The word is a contraction of the Hebrew-Aramaic “kley” and “zemer,” meaning “vessel of song,” that is, the people who are the carriers of the music. Today, klezmer has come to mean more than just the performer of the music, and is recognized as a world music genre, capable of absorbing current trends of popular and world music.

Gerry Tenney

In the U.S., the process of absorption goes back to the 19th century when Yiddish-speaking Jewish immigrants from Eastern Europe were influenced by American jazz. This blend persisted during the klezmer revival of the 1970s, but in recent years, the original, prejazz form is coming to the fore again. Among prominent revivalists: Josh Horowitz, Yale Strom, Bob Cohen, and Gerry Tenney.

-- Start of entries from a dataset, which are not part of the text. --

Each row is a point. Examples show where two turns around zero, p and q, send a point. Write where each new point lands after one turn and then the other. Backwards means that the second turn is done in reverse. Each puzzle has new turns, and all numbers are rounded.
In the rows, 128 means zero.

Turn p:
[140 144] => [146 137]
[ 89 118] => [ 89 136]
[155 122] => [150 111]
Turn q:
[144 152] => [109 150]
[ 95 130] => [117  97]
[145 103] => [157 137]
Where do these land?
p, then q: [142 128] => [137 138]
q, then p: [ 90 162] => [ 77 123]
q, then p backwards: [140 102] => [152 144]
q, then p: [140 121] => [141 132]

Turn p:
[ 86 105 116 156] => [113 113  95 169]
[121 104 109 120] => [114  99 125 130]
[136 147 138 106] => [121 146 145 109]
[107 115 157 168] => [144 140 119 179]
[133 165 100 122] => [122 142 104  90]
[162 127 126 116] => [145 119 146 104]
[152 133 150 108] => [137 138 162 114]
Turn q:
[118 130 141 126] => [122 118 139 133]
[114 149 110 125] => [104 143 131 115]
[105 114 106 166] => [100 130  91 149]
[140 133 134  73] => [148 116 156  84]
[163 113 149 149] => [166 132 123 157]
Where do these land?
q, then p: [133  93 130 152] => [147  99 103 123]
p, then q: [142 115 109 143] => [148 126 106 119]
q, then p: [ 91 133 124 151] => [109 129 100 156]
q, then p: [121 149 114  77] => [ 93 139 171 120]
q, then p: [144 145 161 150] => [165 149 124 144]
q, then p: [136 133 130  94] => [122 129 162 120]

Turn p:
[171 168 131 141 135 109 158 146 112] => [156 134 135 130 140 137 163 110  74]
[134 166 115 136 152 126 129 144 150] => [162 130 141 117 163 122 144 121 129]
[128 138 159 108 132 143 105 120 121] => [109 121 157 119 135 153 114 140 127]
[102  92 132 122  88 155 126 105 145] => [109 136 105 146 100 149 103 139 172]
[135 131 111 140 153 153 122 115 134] => [134 109 108 110 154 133 121 121 135]
[ 93 128 147 169 109 101 138 158  96] => [101 160 120 161 133  98 159 163 108]
[ 99 103 114 113 156 114 159 132 137] => [124 120 120 104 105  98 159 123 156]
[166  94 114 120 155 148 103 156 138] => [145  60 132 139 131 117 112 122 128]
[104 157 111  93 108 123 138  97 118] => [137 171 131  88 105 141 114 136 131]
[148 102 146 138  92 107 101 107 129] => [102 138 132 167 114 131  92 105 119]
Turn q:
[145 149 159 149 155 116 148 147 148] => [119 131 163 138 151 116 122 142 171]
[133 148 112 138 121 132 125 145 105] => [118 148 114 137 107 113 130 143 131]
[131 124 152 128 125 145  92 120  85] => [147 152 133 136 128 129 162 152  92]
[ 97 112 122 128 125 129 124 143 147] => [123  92 125 129 117 144 119 136 125]
[155  99 116  94 104 123 145 144 151] => [167 120 110 124 114 147 114  96 157]
[120 102  91 122  93 101 167 148 106] => [134 102  87 148  91 103 136  91 143]
[152 110 153 142 135 157 143 118 147] => [134 141 148 155 156 158 122 114 136]
[ 95 107 155 131 136 146  93 119 117] => [134 109 141 132 138 150 150 155  86]
[126 157  97 120  83 137 100  96 155] => [117 150 134  92  90 140  91 107  94]
[138 164 143 114 143 159 140 111 143] => [103 160 144 106 146 154 132 126 143]
[102 125  89 146 161 100 101 112 141] => [111  98 110 110 149 100  91 147  99]
[142 137 148 122 155  91 157 134  91] => [133 131 127 128 151  82 166 127 158]
Where do these land?
p, then q: [122 127 123 151 126 136  71 112 125] => [133 113 127 114 145 119 114 179 105]
p, then q: [106 113 149  95 163 136 136 159  96] => [150  84 126 141 106 142 163 119 159]
p, then q: [123 134 116  94 132 125 123 108 104] => [149 133 124 101 104 139 149 132 123]
q, then p: [122 125 124 140 108 116 129 147 156] => [115 127 132 159 126 131 103 127 139]
p, then q: [160 135 137  99 139 128 161 107 100] => [131 146 108 126 113 151 171  99 112]
p, then q: [118 106 117 135 145 121 155 125 147] => [121 113 123 118 131 124 109  91 134]
q, then p: [109 131 158 151 111 112 128 121 136] => [ 88 133 136 149 119 136 141 128 125]
p, then q: [116 142 108 115 110 135 102 142 214] => [150 152 182 121 162 142  66 132 144]
q, then p backwards: [116 137 104 138 102 177 113  93 127] => [152 138 150 133  97 118 138  90  87]
q, then p: [109 114 102 134 116 114 138 127  99] => [126 147  97 129 108 102 122 121 118]
p, then q: [134 151 138 142 151 116 158 146 122] => [113 133 117 136 147 116 155 107 154]
p, then q: [202 121 160 142 135 121 122 150 110] => [130 132 121 185 156 117 169 120  86]

Turn p:
[128 128 145 148  81 168 118  78 117 169 124 141] => [123 176 132 138 120 157  97  67 139 141 138 152]
[122 106 123 107  92 110 120 118 133 129 143 126] => [131 124 133 127 103 149 139 114 143  92 126 135]
[148 137 114 157 130 135 134  96 126 148  75  80] => [131 144 112 105 115 118  89  96 122 162  86  92]
[105 121 147 141  79 123 156 168 146 149 141 160] => [127 133 158 189 101 148 129 150 158 131 128 155]
[122 120 150 108 148 143 103 171 113 100 140 141] => [144 113 126 139 167 146 137 164 101 110 148 137]
[ 94 120 139 118 129 108 102 152 151 101 132 147] => [139 132 158 134 138 121 136 166 127  84 134 133]
[150 156 113 111 144 150 138 122 135  91 140 100] => [134 137  79 116 146 111 164 130 118 133 114 119]
[ 90 122 123 127 142 129 139 131 112 112 154 123] => [102 116 133 151 149 118 146 125 123 107 138 113]
[147 140  97 123 149 132  72 162 118 117 134 122] => [139 116  94 111 124 116 112 158  76 106 144 138]
[134 152 116 133 162 134 159 143 156 109 127 142] => [121 131 115 127 143  91 146 165 145 154 126 128]
[154 136 156 135 168 120 108 102 135 154 132 106] => [139 142 139  88 122 130 132 117 105 160 156  97]
[124  90 116  85 125 104 134 130 147 164 102 129] => [105 111 143  93 101 167 115 148 158 116 114 121]
[139  98 130 158 131 110 141 101 124 117 138 132] => [145 109 137 129 127 109 123  98 156 128 146 110]
[136 166 124 141 113 125 170 118  78 132 111 144] => [112 106 133 146 137 111 130  92 121 170  96 163]
Turn q:
[109 173 106  98 129 122 130 105 117  89  96 127] => [138 145 103 115 133 126 112 101 152  69 123 101]
[138 114 102 169 118 111 105 131 142 129 146 132] => [140 125 143 162 113 122 129 128 103 128 161 154]
[116 119 139 120 104 176 137 146 115 128  89 152] => [143 136  99  88 107 155 114 128 140 143  97 154]
[144 129 133 125 132  88 127 127 123 116 131  81] => [116 112 154 165 129 123 120 128 122 112 114  92]
[143 119 161 129 102 132 128 122 166 112 124 166] => [149 125 144 119 146 125 103  95 148 161 129 158]
[124 178 135 110 120 118  98 134 150 133 147 110] => [104 139 135 146 131 126 104 138 172 119 162 110]
[125  90 161 140 145 132 139 131  61 149 130 139] => [104 137 143 101 143 159 151 150  78 138  87 139]
[139 144 117 176 137 140 180 144 152 145 129 141] => [175 157 114 151 126 127 168 132 130 167 133 125]
[154 135 113  98 150 139 116 138 145 154 127 126] => [122 114  99 129 141 103 111 161 135 140 139 118]
[102 109 147 105 118 118 136  90  94 172 132 107] => [ 77 146 151  91 110 107 136 131 106 132 105 106]
[133 107 120 144 187 146 101 145 121 101 101  95] => [108  88  81 171 137 145 144 133 115 105 102 142]
[118 112 119 118 125 125 125 150 155 127 141 159] => [149 110 138 115 132 113 133 140 145 131 144 159]
[119 135 110 133  97 117 143 101 123 108 173 128] => [139 130 160 113 115 133 140 100 118 118 169 104]
Where do these land?
p, then q: [131 138 138 122 107 140 123 151 118 134  92 174] => [132 142 110 119 158 136 112 145 131 138 129 180]
p, then q: [127 110 122 167 116 147 146 146 116  76 127 149] => [145 118 126 184 152 110 139 122  98 128 137 156]
q, then p: [126 113 133 116 134 106 182 136 118 128 157 114] => [139 111 133 130 131 163 145 129 135 162 105  91]
q, then p: [115 139 137 137 160 138 128  92 129 145 143 145] => [ 82 121 139 124 133 104 154 125 127 137 129 125]
q, then p: [132 115 145 128  96 128 123 139 135 137 149 138] => [132 142 145 130 123 161 131 131 124 134 150 140]
q, then p: [139 150  88 111 118 184 125  98 137 130 150 112] => [ 97 126  86 132  87 135 151 103 125  87 139 117]
p, then q: [147 119 144 134 133  90 116 114 143 113 116 160] => [132 106 153 123 164 115  99 129 137 152 123 126]
p, then q: [125 130  97 120  97 128 130 106 127 155 123 125] => [129 144 124 107 105 118 111  98 141 112 139 142]
q, then p backwards: [112 153 157 128 141  68 134 130 168 131 126 148] => [ 88 133 150 156 122 128 152 105 149  91 119 168]
q, then p: [ 97 119 174 151 141 124  93 120  98  96 147  92] => [109 165 146 163 192 126 115 111 151 118 126 111]
q, then p: [133  97  91 140 142 124 139 166 145 123 133 103] => [156  90 118 161 109 136 107 126 158 136 128 122]
p, then q: [147 135 154 154 133 125  98 131 139 129  89 100] => [105 134 115 144 135 140  78 152 115 131 118 104]
q, then p: [116 124 133  83 144 165 113 135 102 134  70 126] => [107 125 109 102 136 124  96 164 130  81  86 145]
q, then p: [143 151  80 101 128 125 143 127 116 162 170 107] => [130 100 108 160  95 145 168 136  95 114 123  97]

Mandolinist and singer Tenney is president of the board at KlezCalifonia, the organization behind a number of upcoming events featuring klezmer music. Tenney will be performing at some of these events and the the festivities will also serve as release parties for his newest CD: Gerry Tenney & the California Klezmers: A Retrospective. The first event is Cabaret by the Bay at the Osher Marin JCC in San Rafael on Nov. 20, followed by the Yiddish Culture Festival at JCC East Bay in Berkeley on Dec. 4.The program of Cabaret by the Bay in Marin includes Book of J (Jewlia Eisenberg with Jeremiah Lockwood), Naomi Newman, Jake Marmer, Anthony Russell, and Veretski Pass (Cookie Segelstein, Joshua Horowitz, Stu Brotman).

The Veretzki Pass of Joshua Horowitz, Cookie Segelstein, Stu Brotman will perform in Marin | Credit: Dana Davis

In Berkeley, performers include Sara Felder, The Gonifs (Jeanette Lewicki, Sheldon Brown, Richard Saunders), Heather Klein, Jeanette Lewicki, and Dan Wolf. Gerry Tenney and others will offer workshops and the dance party is led by Bruce Bierman. The MC at both events is Reb Irwin Keller. Tickets are priced from $10 to $25.

The new CD represents over 30 years of klezmer, Yiddish, and Jewish music, in solo works, duos, and trios. The genre ranges from klezmer to Yiddish rock ’n’ roll, “and everything between.” Of special interest are first recordings of music from Moyshe Beregovski’s ethnomusicological expedition within the Soviet Union in the 1930s. Tenney has also been known as an advocate and performer of folk music with progressive and labor messages. He is a descendant of the Shpielman family of the Kolymea klezmorim from Galicia.